Like many, my first exposure to Godzilla wasn’t this film, and it wasn’t even the massively overhyped Matthew Broderick-starring remake of 1998. It was something that seeped into the culture, ironically like some sort of radiation. About the zillionth time it got name-checked, parodied, saluted, or sent-up, all its major components could be inferred.
Chief among the collective critiques of the film was that the monster looks fake. This isn’t just a longing for modern-day effects, either: Both “The Day the Earth Stood Still” of 1951 and “King Kong” of 1933 feel more convincing and poetic in appearance.
Attempting to explain Godzilla’s Jurassic period origin, a scientist mentions the brontosaurus, a dinosaur believed at the time to exist but actually discovered later to be the parts of two different dinosaurs mashed together.
Those same sentiments came to me while watching screaming Tokyo residents scream in terror with apocalyptic radio broadcasts blaring, as the lizard guy posed sillily over a model train.
Regardless of the lizard itself, or rather despite it, “Godzilla” is effective in portraying a sense of dread about Japanese society.
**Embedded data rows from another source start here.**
Rows are points. A path goes straight from each point to the next, and from the last back to the first. The post is the endless flat space through its rows: a point in 2 columns, a line in 3, a plane in 4, and so on, so that a path can go around it. How many times does the path go around the post? Going back the other way cancels.

Post (1 x 2):
[[0.5 0.6]]
Path:
[[ 2.5  3.0]
 [ 4.3 -2.5]
 [-0.6 -5.3]
 [-4.0 -2.9]
 [-2.8  5.6]
 [-0.3  4.4]
 [ 2.7  9.7]
 [ 2.3  1.5]
 [ 4.5 -5.0]
 [-1.1 -5.8]
 [-4.3 -0.3]
 [-0.7  4.7]
 [ 3.0  7.9]
 [-1.4  6.5]
 [-3.1  1.0]
 [-1.6 -4.1]
 [ 2.2 -7.1]
 [ 5.0  2.3]
 [ 3.6  9.7]
 [-3.7  3.7]
 [-2.5 -3.8]
 [-2.5 -6.3]
 [-1.6  0.7]
 [-0.8  6.0]
 [ 1.5  3.3]
 [ 2.7  0.5]
 [ 0.7 -3.6]
 [-1.7 -1.1]
 [-4.0  2.0]
 [ 1.5 10.1]]
Times around: 2

Post (8 x 9):
[[-0.3 -1.0  0.6  0.0 -7.1 -3.5  2.5  7.2 -2.4]
 [-0.8 -1.9  5.7  0.9 -3.4 -6.9  0.4 -3.2 -0.9]
 [-1.0 -1.4  7.2  0.7 -1.3  1.9 -3.6  1.1 -4.1]
 [ 5.4 -4.5 -0.8  3.2  3.9  1.7  2.5 -5.3  2.7]
 [ 7.3 -2.4 -7.2  2.1 -2.1 -5.9 -2.3 -5.0  6.1]
 [-1.4  1.6  4.4  0.1  0.1 -0.7  0.8  6.2  0.3]
 [-9.9  4.1  3.2  2.2  0.2  2.2 -3.2 -5.3 -8.1]
 [ 6.4 -2.3 -1.1 -4.4  1.0 -1.1  1.1 -4.4  2.6]]
Path:
[[  1.7  -5.1   3.1   5.5  -3.9  -1.4  -8.0  -0.3  -3.6]
 [ -3.0  -1.8   5.2   1.4  -1.0  -0.4  -9.0 -11.9  -2.2]
 [  2.3   2.0  -2.0  -5.3  -3.4  -3.3   4.4  -6.8   6.6]
 [ -0.3   6.8  -1.3   3.5  -1.4  -3.8   1.0   0.1  -5.8]
 [  7.1  -7.1  -1.6   2.5   0.1  -5.4   8.4  -1.6  -0.7]
 [  0.3  -2.3   1.3   4.9  -3.7  -7.4  -3.8   1.7   2.0]
 [  6.8  -4.0  -4.1  -3.3  -5.1  -1.7  -5.8  -2.1   3.3]
 [  0.8   1.0  -0.3  -2.5  -3.3   7.1   3.6   2.4  -1.9]
 [  9.0  -0.5  -3.3   1.2  -5.9  -4.2   5.3   8.1   0.3]
 [  0.7   2.4  10.2   1.4   1.7  -2.9   4.2   7.5   1.1]
 [  1.4   1.3   2.2   5.6   1.5   3.2   0.9  -7.1   2.2]
 [  1.4   1.8   1.0   1.2  -0.8   5.4   4.1  -2.8  -3.4]
 [  3.4   2.9   1.4 -10.4  -3.6  -3.8   1.4  -1.0  -7.3]
 [  7.9  -1.4   3.0   0.2  -0.8  -6.7   2.2   6.6  -2.7]
 [  9.5   0.3   0.3   1.0   1.2   0.0  -4.0  -1.6   3.1]
 [ -1.7   7.3   0.6   0.8   7.5  -1.7   3.3  -5.6  -2.0]
 [  3.4  -2.8   3.9   0.0  -0.5  -2.1  -0.6   3.2  -1.5]
 [ -1.0  -7.0   1.4   0.2  -3.3  -1.1   4.9  -1.1  -5.1]
 [ -2.1   1.7   4.0  -1.1   3.2   5.9  -0.4   2.5   5.7]
 [  3.2   0.6   1.2  -5.5  -4.4   1.9  -1.0  -2.6  -3.9]
 [  1.4   3.0  -2.7  -7.3  -4.0   0.5  -0.6  -2.3  -7.2]
 [  1.1  -3.5   2.7   2.8   2.7  -4.5  -1.2   1.1  -4.0]
 [ -3.8   2.5  -2.2   1.0  -0.8  -1.8  -3.8   3.3 -10.0]
 [  0.7   1.8   6.3   1.7   6.0   2.1   3.8  -5.1  -3.2]
 [ -1.8   3.7   1.9   7.0   5.8   3.1   7.0   3.9   0.8]
 [ -8.8   5.4  -0.4   4.4   2.6  -2.3   9.4   5.9  -5.7]]
Times around: 3

Post, 17 rows:
[[ -2.0   3.3  -2.4   4.2   6.1   0.2  -4.1   4.4   2.9  -5.1   0.1   2.6
    6.7   3.5  -0.7  -0.2  -0.9   4.6]
 [ -7.4  -3.0   2.3   2.0   0.8   6.7   4.1  -3.0   0.0  -2.2   2.5   4.2
   -3.2   2.1  -0.1  -3.2   2.0   0.6]
 [  1.1   5.2  -4.1  -2.0  -0.5  -2.8  -4.6  -5.8   1.4  -3.7  -1.8   2.4
   -1.8   3.5   0.7   2.2   2.8   0.6]
 [ -2.7   7.6   2.8   3.8  -1.1   0.6   1.9  -7.0   2.4  -3.8   2.9  -3.0
    3.4   0.9   5.3   1.0  -7.3  -1.4]
 [  5.9   7.3  -0.6  -1.3   2.3   3.9  -4.0   4.4  -5.1   4.5   1.3   0.6
   -1.1   6.2   3.3  -0.2  -5.1   2.6]
 [ -1.4   2.2  -0.6   1.9   2.5   6.9   1.2  -0.7   4.2   3.1   5.8   2.0
   -3.7   1.9   3.7   2.1   8.0   5.2]
 [ -2.4  -4.5  -1.6  -0.4  -1.5  -1.0  -1.0   2.1  -4.5   4.3   2.1  -3.6
   -3.5   2.4  -2.1  -3.5   2.4  -0.2]
 [  5.2  -3.4   8.8  -7.0   1.2  -1.8  -0.3   3.0  -1.0   2.2   7.8  -1.8
    5.5  -4.2   1.2  -1.9   5.5   2.6]
 [ -5.8   3.5   3.8  -1.3   5.3   8.3   7.5   2.2  -2.3   1.3   4.2  -1.0
   -0.1  -4.6   1.3  -6.3  -2.0  -2.4]
 [  2.1  -2.0  -1.4  -0.1  -2.2   2.2   0.3   1.7  -0.4   3.8  -2.5   2.0
    4.1  -0.3   0.4  -6.4   2.4  -2.0]
 [  3.8  -0.2  -2.2  -2.4   1.9   5.3  -1.8  -1.3   0.9   1.8   0.1  -0.9
   -2.8   2.2   5.1  -2.5   4.9   7.4]
 [  1.6   1.8   0.1   3.6  -0.9   0.5   3.3  -3.1  -2.8  -8.1   2.3   1.8
   -0.9   0.7   4.7   3.8   0.4   2.3]
 [ -8.3  -4.1   6.2   0.1   2.8   3.2   3.6   8.8  -1.9   1.6  -2.6   0.7
    1.3  -4.7  -1.6  -1.5  -5.4  -1.2]
 [  5.5  -1.5   1.7   0.2  -0.3  -0.4  -2.7  -1.7   2.0  -7.9  -3.7  -1.3
    2.3   6.0   1.7   3.0  -0.4  -9.9]
 [ -4.4   1.4   0.4   3.4   2.8  -1.3  -4.3  -4.1  -3.2   6.2  -4.8  -4.1
    0.6   3.2   1.7  -3.2  -0.1  -0.7]
 [ -0.6   1.7   1.9   3.7   0.6   0.3  -2.2  -2.7  -8.2  -8.8   2.5  -1.0
   -1.9  -3.9  -0.7   5.6 -11.7  -2.4]
 [  2.7  -3.6   0.8  -0.9   1.4  -2.6   3.9  -3.3  -0.2   0.9  -0.4  -3.2
    0.0   1.1  -2.2   1.4  -0.1  -0.9]]
Path, 31 rows:
[[  2.0   1.4   1.9  -2.2   8.8   0.6  -3.8  -3.1 -11.8   0.4  11.7 -10.9
   -2.5   1.4   1.6  -2.4  -8.0  -5.2]
 [ -5.4  -3.1   0.7  -5.7   0.7   3.3   3.1   0.9   5.1   1.3   3.4   5.5
   -5.7  -3.8   1.2  -5.9   9.8   0.8]
 [ -0.3   2.4   7.9  -1.7  -3.6   6.9   4.0  -1.1  11.2  -0.6  -0.5   0.7
    3.7   9.0   3.0  -6.4  -9.5  -4.3]
 [  1.7  -3.7   1.7   1.3   2.7   0.9  -4.5  -1.5  -3.8  -2.8  -6.9  -3.1
    2.1   4.0  -3.6  -2.1  -8.9  -2.7]
 [ -5.9  -6.5   0.6  -1.5   2.3   5.4  -1.5  -7.5  -1.1  -9.8  -8.4   1.1
   -7.5   3.5  -1.3   1.6   4.9  -7.1]
 [ -4.1   2.8  -2.7   1.1  -2.3   1.7  -1.2  -4.0 -11.1  -7.2   6.7   1.7
   -1.5  -1.6  -5.8  -1.2  -5.0  -9.8]
 [ -4.8  -1.5  -1.2   1.9   5.8   4.6  -5.6   4.6  -1.2  -8.1  -1.3  -2.7
    5.6  -0.8 -10.1  -4.8  -6.8  -5.5]
 [ -2.3   2.4   1.2   5.4   1.6   0.3  -3.3   2.1   2.2  -1.1   0.4  -1.0
    2.6   6.2  -4.7   0.4  -2.9  -4.3]
 [  6.1   2.2  -0.3  -7.3  -0.5   3.2  -5.0   6.9  -6.5   3.6  -3.2  -5.8
    2.8   0.7   4.5  -8.9   6.2   3.7]
 [  2.6   3.1   4.2   0.4   0.2   3.7   1.9  -9.3   0.0   5.6   3.9   1.1
    2.6   6.5   5.8   0.7   0.5   5.8]
 [ -5.3   0.6  -0.9   2.4  -5.2  -1.1   0.5  -9.7  -3.3   4.7   3.5  -1.2
    1.5  -3.2   7.1  -5.9  -2.7   2.1]
 [ 10.6   2.7  -0.9   4.7  -0.1  -4.2  -4.0  -1.3  -2.2  -0.8   0.2  -2.7
    2.7   6.1   5.2   2.6  -2.1  -0.5]
 [ -1.4   1.2   2.2   7.0  -0.2   5.0  -0.2   7.0  -1.9   1.3   8.7  -0.3
   -3.2  -6.6   0.9   6.3  -0.4  -0.5]
 [ -2.7   2.5   1.9  -4.5  -0.4  -1.9   3.7  -1.4  -4.3 -14.0   2.4  -0.3
   -1.4  -2.1  -2.9  -1.2   0.0  -2.8]
 [ -5.3   3.3   5.4  -0.2  -4.1   1.2   0.6   0.6   0.4   1.4   3.0   4.0
   -2.8   5.7  -1.0   0.4  -1.3   0.2]
 [  1.9  -0.3   3.9  -5.1  -2.8   0.1  -3.1  -0.5   3.4  -2.1  10.2  -6.1
   -1.0   0.8   1.3  -3.2   0.9  -2.4]
 [ -1.9  -6.6   2.1   4.4   1.2   0.7   4.0  -5.3  -7.8  -4.7   8.4  -0.6
   -7.3  -0.2   1.5   4.6  -2.5  -5.0]
 [ -2.4   0.5   6.5  -4.1   2.0  -2.5   2.2   2.1  -3.3  -0.3   2.1   1.0
    7.6   2.0   3.1  -2.6  -0.9  -4.3]
 [ -7.1  -1.3   0.4   5.1   3.1  11.7  -0.5   1.1   3.2  -3.0   0.5  -0.8
    0.9   2.6  -3.6   4.2  -9.1  -5.0]
 [  5.1   5.8   2.0   0.3  -1.1   1.6  -0.4  -0.5   1.5   3.6  -0.1   0.6
    4.2  -1.9   8.4   0.2   4.0   8.4]
 [ -5.2  -3.7  10.1   2.1   3.6   5.5   2.1   1.6  -0.6   1.9   4.7  -3.4
   -5.6  -1.1  -0.4   3.0  -1.9  -1.5]
 [ -3.5  -3.1  10.0   5.9   4.7   2.2  -3.2   5.8   0.1   4.7   1.7  -3.5
   -1.7   0.8   4.3   2.3   1.0   6.3]
 [ -3.9  -1.6   8.1  -1.7   0.5   2.8   3.8  -1.4   4.0  -2.1   1.7  -1.4
   -1.2  -1.0   1.0   1.4   3.0   2.1]
 [ -2.1  -1.7   0.8   0.3  -3.9   7.1   1.4  -5.4  -5.3   0.2  -2.1   2.1
   -7.3   4.7   1.9   3.2  -6.7   5.2]
 [  1.0  -3.1   0.2  -4.9   5.0   2.4   6.4  -3.2   3.5  -3.6  -2.6   1.7
    5.3  -0.6  -2.3   0.1  -0.9  -3.6]
 [ -4.8  -0.8   4.3  -1.7   2.0   4.9  -3.0  -2.5  -6.7   0.7   0.1   2.2
    3.1  -2.1   0.5  -1.6   0.7   1.7]
 [  5.1   1.2   2.0  -0.6  -4.6  -4.6  -1.7   4.4  -8.4  -1.4   5.4  -2.5
    9.3   0.8  -5.7  -7.4  -4.6  -4.0]
 [ -3.5  -5.9   9.9   7.7   4.3  -1.9  -7.9  -2.4  -6.0  -0.6  -1.0  -1.2
    0.8  -4.0   0.0  -0.3  -1.5   4.9]
 [ -5.6   5.7  -1.1   5.5  -0.4  -2.1  -1.6  -1.4  -5.1 -11.1   9.5   5.3
   -2.1   0.0  -2.3   2.8  -3.8  -0.2]
 [ -5.8   6.0  -6.6   2.1   3.5   0.8  -2.8  -0.8  -6.0  -1.5   3.7   0.5
   -4.0   0.7   1.1  -2.3  -5.5   0.4]
 [ -7.3   3.9  -5.8   2.6   3.2   2.0  -4.3  -8.4   5.1  -6.2  -3.3   2.7
   -5.5   5.6   6.6   9.6   2.6   8.8]]
Times around: 0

Released less than 10 years after the bombings of Hiroshima and Nagasaki and while nuclear tests off the coast of the Pacific Islands were still the norm, the fall out is palpable.
Much could be said, perhaps negatively, about the old-man who connects Godzilla’s appearance with the loss of Japanese traditional culture. Remember, it was this culture spun out of control that had just recently lead to horrific war crimes committed in China. When “Godzilla” was being released, those guilty parties were just being released from prison.
That said, “Godzilla” is also seen as the byproduct of the mad pursuit of progress. Some might see it as insensitive, but I can’t help but point to the fact the film ends with a call for the end to nuclear testing.
It’s so poignant considering the March 2011 disaster at Fukushima, where a nuclear plant meltdown occurred after an earthquake and tsunami.
If a film is willing to make such a direct call for action, whether correct or not, and then a cataclysmic effect happens when the call is not heeded, one cannot blame the art.
Even if the art is mostly about a giant rubber dinosaur.